> **WORK TO BE COMPLETED**: Please set down the line that contains "0.41 -2.24 -1.18" and every line below it through the last, exactly as written, with no other lines.

------

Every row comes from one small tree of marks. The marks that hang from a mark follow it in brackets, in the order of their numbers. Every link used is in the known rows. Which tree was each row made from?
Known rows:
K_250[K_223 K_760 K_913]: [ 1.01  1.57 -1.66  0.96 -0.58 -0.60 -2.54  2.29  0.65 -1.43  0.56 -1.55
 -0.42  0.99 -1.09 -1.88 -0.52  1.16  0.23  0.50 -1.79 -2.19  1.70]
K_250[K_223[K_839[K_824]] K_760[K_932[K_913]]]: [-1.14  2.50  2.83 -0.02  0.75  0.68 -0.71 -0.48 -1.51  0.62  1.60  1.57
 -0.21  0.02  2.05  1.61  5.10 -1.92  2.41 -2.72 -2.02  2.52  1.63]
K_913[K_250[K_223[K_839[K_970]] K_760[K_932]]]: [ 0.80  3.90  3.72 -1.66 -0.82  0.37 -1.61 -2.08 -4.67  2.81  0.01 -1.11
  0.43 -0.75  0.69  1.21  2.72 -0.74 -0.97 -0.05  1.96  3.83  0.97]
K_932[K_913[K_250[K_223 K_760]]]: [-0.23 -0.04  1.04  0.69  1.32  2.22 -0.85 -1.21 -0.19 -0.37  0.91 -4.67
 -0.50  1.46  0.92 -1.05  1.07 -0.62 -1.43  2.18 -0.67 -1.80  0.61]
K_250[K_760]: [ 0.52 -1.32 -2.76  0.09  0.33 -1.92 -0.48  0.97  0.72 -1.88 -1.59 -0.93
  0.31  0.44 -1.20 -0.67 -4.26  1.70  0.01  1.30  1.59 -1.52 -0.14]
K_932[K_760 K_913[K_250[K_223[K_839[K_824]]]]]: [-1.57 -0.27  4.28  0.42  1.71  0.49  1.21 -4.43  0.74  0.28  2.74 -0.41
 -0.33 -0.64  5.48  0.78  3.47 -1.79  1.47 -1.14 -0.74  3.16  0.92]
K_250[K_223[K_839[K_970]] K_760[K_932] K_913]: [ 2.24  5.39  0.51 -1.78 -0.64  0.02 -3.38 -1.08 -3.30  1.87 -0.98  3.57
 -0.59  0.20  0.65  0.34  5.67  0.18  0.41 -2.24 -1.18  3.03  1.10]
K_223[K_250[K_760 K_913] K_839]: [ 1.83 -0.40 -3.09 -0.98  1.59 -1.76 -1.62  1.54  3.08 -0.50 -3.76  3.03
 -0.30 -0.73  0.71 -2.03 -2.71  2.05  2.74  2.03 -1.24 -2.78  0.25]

------

> **WRITTEN SOLUTION**:
 -0.59  0.20  0.65  0.34  5.67  0.18  0.41 -2.24 -1.18  3.03  1.10]
K_223[K_250[K_760 K_913] K_839]: [ 1.83 -0.40 -3.09 -0.98  1.59 -1.76 -1.62  1.54  3.08 -0.50 -3.76  3.03
 -0.30 -0.73  0.71 -2.03 -2.71  2.05  2.74  2.03 -1.24 -2.78  0.25]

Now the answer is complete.